On Friday, the day after Rischiatutto aired, La Notte, a Milan-based daily always ran a page with all our questions. So you saw your question in print, there to be read by professors, students, all and sundry; it was a big responsibility, and it certainly lent your work added spice.23
Besides scripting the line-up and the questions, the writer was also responsible for supervising the selection and recruitment of the contestants. This pattern of performing all the tasks in the creative process, aided by a small handful of assistants, is confirmed by another game show writer from way back when: Davide Tortorella, another of Mike Bongiorno’s long-time collaborators. Like Peregrini, Tortorella also wrote all the quiz questions himself, together with a very tight group of two or three colleagues, and he also directly handled all the casting. And like Peregrini again, Tortorella also became the ‘on-screen adjudicator,’ as writer but also arbiter, to assure the audience that the answers were correct and that the game as a whole was properly run:
Yes, in all the programmes I made, or nearly all, writing the questions was just one part of it, for I often acted as the referee. I was referee on Doppio slalom, […] and on La ruota della fortuna, and on M’ama non m’ama, too; but on the other hand, it was largely inevitable: who better to be referee than the autore?24
In Italian TV’s early years, as when commercial television first arrived, the game show writer was therefore a specialist, with a predominantly humanistic background, rather well educated, capable of taking on all aspects of the creative and production process (from writing the questions to casting the contestants and acting as on-screen ‘adjudicator’). Thus, they became the presenters’ trusted right-hand men. These multi-talented autori had significant scope even with programmes ‘inspired’ by American templates (Rischiatutto is based on Jeopardy) or directly adapted from formats (La ruota della fortuna from Wheel of fortune).

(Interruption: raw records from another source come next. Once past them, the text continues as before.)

Every row gives one point. A path goes straight from each point to the next, and from the last back to the first. The post is the endless flat space through its rows: a point in 2 columns, a line in 3, a plane in 4, and so on, so that a path can go around it. How many times does the path go around the post? Going back the other way cancels.

Post (2 x 3)
[[  6.8   8.1  -7.2]
 [ -7.6 -17.9 -19.7]]
Path (25 x 3)
[[ 15.3  -4.1   8.7]
 [  9.1 -25.0  -1.6]
 [ 22.8 -21.3 -13.9]
 [  4.9  -7.8  16.1]
 [-28.3 -32.5 -15.7]
 [-23.2  12.9 -28.6]
 [ 17.5   6.0 -37.8]
 [ 12.8   2.0 -13.3]
 [  0.0 -23.8 -30.1]
 [  6.1   5.6 -23.8]
 [-19.7 -18.4 -27.8]
 [  8.1  11.6 -29.2]
 [ 24.2   3.9 -12.6]
 [ -3.6 -22.8 -31.3]
 [ -3.1  25.1 -16.0]
 [  0.9   3.3 -18.3]
 [ 11.2  -8.3 -26.4]
 [ 18.1   2.2  -3.9]
 [ -4.2   4.0  13.9]
 [-20.5   5.5  -8.1]
 [-24.9  -2.7 -36.5]
 [ 28.8  38.2 -20.0]
 [ 14.8 -27.7 -20.7]
 [  1.5 -27.1 -11.6]
 [ 23.9   5.7  -2.1]]
Times around: 2

Post (8 x 9)
[[ 17.3  19.0  -9.3 -22.1  22.8  14.5  -7.6   4.9  -1.0]
 [ 30.3  23.6   9.6  -4.8  22.7  27.9 -29.1 -14.3  33.3]
 [-17.6  14.4  -5.4  11.3  15.5 -17.0   6.3  -9.0 -26.5]
 [-14.2 -18.3  25.1  -7.0   7.2 -30.0  11.3  10.5   1.9]
 [  7.9  23.7  15.6   2.3   1.3  -8.2  18.3   3.1  -1.6]
 [ 59.4   9.5 -12.1   1.8  16.4   6.2 -35.2   5.3  12.4]
 [-34.6  -5.9  14.1  -8.1 -12.6  15.6  -3.6  -3.2 -28.9]
 [-22.2   9.2  -8.0  21.3   7.9  -4.3   8.0  22.4  -9.6]]
Path (27 x 9)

A more substantial change, though, would arrive as the formats market developed and the age of plenty arrived in the 2000s. The writers employed on the big productions doubled or even tripled in number. Indeed, in the most recent edition of the Italian adaptation of The money drop (2013), among ‘internal’/senior writers (working in the production offices and in the studio) and ‘external’/junior writers (setting questions from home), as many as eleven or twelve people were credited. But, above all, there has been a major and fundamental separation of roles. The game show autori are no longer asked to do everything; the trend is towards a more marked specialization and compartmentalization of roles, especially in the division of the two main tasks between specialist autori dedicated exclusively to questions, and autori working solely on casting.

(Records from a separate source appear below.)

Each row of a before or after table is a point. The points were changed in one or more steps. Then noise was added and the rows were shuffled. The steps act on columns, c1 being the first. Name the steps. A step turns or swaps two columns, mirrors them in a line or flattens them onto one, adds a multiple of one to another, or multiplies or shifts one. Angles are multiples of 10 degrees, from the lower column toward the higher: turns from -170 to 170, lines from 10 to 170 but not 90. Use the fewest steps. Two steps may share a column if one is a turn and the other turns, adds or multiplies; they go together, in the order done. Otherwise the lowest column goes first.

Before (11 x 3):
[[-27 -76  76]
 [ 19  -9   1]
 [ 59 -11  -1]
 [ 51  59 -81]
 [-28  16  -3]
 [-55 -51  51]
 [-31  29 -63]
 [  4  31 -35]
 [-31  -6 -64]
 [  2  23 -12]
 [ 31  41 -22]]
After (11 x 3):
[[ 64   2 -13]
 [ 21   2 -10]
 [-33 -66   5]
 [-55  42 -64]
 [  2  -7  22]
 [-23  63 -89]
 [ 27 -16  41]
 [  3 -30  39]
 [-35 -54  39]
 [ 51 -67  73]
 [-29   1  15]]
Steps: mirror c2 and c3 in the line at 40 degrees

Before (12 x 6):
[[-41 -56 -57  85  36 -49]
 [ 36 -23  10 -37  20 -54]
 [-36  39  60  51  42   1]
 [ 11 -47 -42 -50 -25 -35]
 [ -6 -16  64 -31   9  14]
 [ 10  28  19 -15  -3 -38]
 [ 48  25  35 -12  -8  10]
 [-67 -34 -68  18  72 -34]
 [ 34 -21 -30 -57  39 -12]
 [-44 -36 -18  52  95 -27]
 [  9 -34 -35 -36  15 -58]
 [-43  13  42  56  33  33]]
After (12 x 6):
[[ 45  24  31 -12  -1  12]
 [  6 -37 -34 -33  -3 -60]
 [ 38 -26   9 -35  -4 -56]
 [ 11 -50 -40 -52 -10 -32]
 [-45 -35 -20  66  10 -23]
 [ 11  26  22 -16  -2 -36]
 [-36  42  64  55   7   4]
 [-45  14  41  64  11  35]
 [ -5 -11  64 -25  -5  12]
 [-62 -28 -69  29   4 -30]
 [-40 -58 -60  88  15 -47]
 [ 35 -23 -27 -50  -5 -14]]
Steps: flatten c4 and c5 onto the line at 10 degrees

Before (10 x 8):
[[ 16  43   7  -2  -5  30   2  13]
 [ 19  21 -12  41  -5  30  16  33]
 [  7  14  -8   0 -40 -17  28   1]
 [-40   0  32  11   8  -5   2 -51]
 [-14 -36  21 -22  -5  16 -22 -39]
 [ -5 -26  57 -37   5 -33  20 -23]
 [-38 -12  31  -7  26 -12 -34 -18]
 [ -2 -12  29  -3  20 -23 -28 -48]
 [ -3  -5  29 -13 -48 -23  -8   4]
 [-29 -12 -13 -19   4  -2 -24 -21]]
After (10 x 8):
[[-33 -11   2  11 -32 -17   7 -25]
 [ 33  42  12  -7  21  17 -27 -34]
 [ 30  11  24  -5  45 -22   4 -25]
 [ 47  22  -6   6  16  -3 -60 -14]
 [ 11  13  36   7 -40 -23  -3 -26]
 [-15  44  69  11  18 -33 -19 -16]
 [ 32  -9  24 -10  38  -5 -95 -33]
 [-16 -31  34  30 -11  29  36   6]
 [-32 -42 -29 -17 -26  31  39  20]
 [ 64  15  30  -3  31 -12 -78   4]]
Steps: multiply c1 by 2.5; turn c1 and c7 by 110 degrees; turn c2 and c4 by 140 degrees; add 1 times c4 to c3; turn c5 and c8 by 40 degrees

Before (12 x 11):
[[-11   4  14  16 -12  -9 -13  23 -10  14  22]
 [-12   0   5   8  19  20  14 -18  -7 -20 -21]
 [  5  16  10 -22 -31 -20   5 -10 -20  -9  24]
 [ -9 -26  -6   4 -24 -11  -8  13  13  -6   4]
 [  3  20   5   8  13 -16  21   5  26 -18  15]
 [-20 -14  14 -15 -20  -7   2  18 -14  18  20]
 [-21  22 -20 -19 -25  10  16   2   7 -14  -8]
 [-23  19  16  -9 -26   2  21  19 -13 -20   2]
 [  7  10   0  -8   1 -10  24 -11 -21   3 -27]
 [ 10 -13   5  -6 -38   6  -4 -15  16   9  -1]
 [-26  -1  -4  23 -33 -21   0  -8  26  24  10]
 [ -1 -16  -5  25  14  -2  28  19 -21   6  10]]
After (12 x 11):
[[  7  11 -21  -7   3 -10  24 -10   0   3 -27]
 [  3  20  26   8  33 -16  22   4   5 -18  15]
 [-26  -1  26  23 -82 -21   0  -9  -4  24  10]
 [-21  22   7 -19 -62  10  16   1 -20 -14  -8]
 [  5  16 -20 -22 -77 -20   6 -10  10  -8  24]
 [-12  -1  -6   8  47  20  14 -18   5 -20 -21]
 [-20 -14 -14 -15 -50  -7   2  18  14  18  20]
 [ -9 -26  13   4 -60 -11  -8  13  -6  -6   4]
 [ 10 -13  16  -6 -95   6  -4 -15   5   9  -1]
 [-11   4 -10  16 -29 -10 -13  23  13  14  22]
 [ -1 -16 -21  25  34  -2  28  19  -5   6  10]
 [-23  19 -13  -9 -65   2  22  19  16 -20   2]]
Steps: swap c3 and c9; multiply c5 by 2.5

Before (12 x 12):
[[ -5  -7  26 -27  36  -9  41   8  -7  18 -72  38]
 [  8  24   8  -9  42 -16  22 -36 -26 -29 -45  46]
 [ 29   4   7 -27  12 -63   2  -3 -35  16 -22  52]
 [  3 -14  40   2  26 -10  49 -14  16 -14  -2  31]
 [ 41 -26   3 -13  37 -29  18 -39  -7  37 -30 -38]
 [ 95 -27  22  27  28  14   1 -10   9  21  -6 -11]
 [ 26 -51  14  -3  70   2  13  17   4 -11 -14  -7]
 [ 60 -24 -19 -14  60   3  16 -11  -4  64  18  14]
 [-17  82  37  31  19   4  24  24  -9   0  -5 -27]
 [-18  59  29   4   6  47 -28   0  25  13  15 -40]
 [ 33  65  14   6  25  17   2  16  59  -5  14 -41]
 [ 28  66  -2  -8 -27  22  28  23 -16  -9  14 -32]]
After (12 x 12):
[[ 32 -61  17  65  24 -13  11 -43  61  -5  16   8]
 [ -6  -6 -26  33  37 -25 -33  38 -10  17 -73  14]
 [  4  -5 -39  63  26 -30 -39  33  16 -13  -2 -10]
 [  9 -25   5  50  43  -9 -28  53 -26 -28 -43 -30]
 [ 96  13 -33  89  30  -8  10 -12  10  21  -6 -11]
 [ 25 -54  34  52 -28 -35   0 -34 -16  -9  16  16]
 [-19 -66   3  64   6  -9  54 -40  23  14  13  -6]
 [ 28  39 -36  57  69  -8  -6 -11   5 -11 -14  16]
 [ 29  -8  -5  33  10  40 -48  52 -35  16 -23   3]
 [ 39  22 -14  51  40   6 -34 -32  -9  38 -31 -44]
 [ 62  32   7  46  58 -15  -8  14  -4  63  18  -9]
 [-19 -89  10  92  20 -20 -14 -30  -9  -5  -7  21]]
Steps: turn c2 and c3 by 150 degrees; shift c4 by 60; turn c6 and c7 by 130 degrees; mirror c8 and c12 in the line at 50 degrees

Before (13 x 14):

Behind this diversification in the authorial roles and the distinct demarcation of responsibilities, there are several reasons. First, the writers must now also take on a series of formal tasks that were previously considered more ancillary. Indeed, the burgeoning development of the formats market and the resulting multitude of products has led to an increasingly meticulous and precise definition of all the graphical and visual details scrupulously included in the format package. The autori, then, must no longer confine themselves to the ‘primary’ aspects of a game show (the questions and the contestants) but must also continually monitor an array of other now-essential factors (lighting, jingles, graphical fonts, etc.) that used not to be deemed their responsibility.
But underlying this significant change are two factors: the greater importance afforded to the contestants in contemporary quizzes and a greater difficulty in recruiting them. All the autori interviewed agreed on this, albeit with subtle distinctions as to its causes.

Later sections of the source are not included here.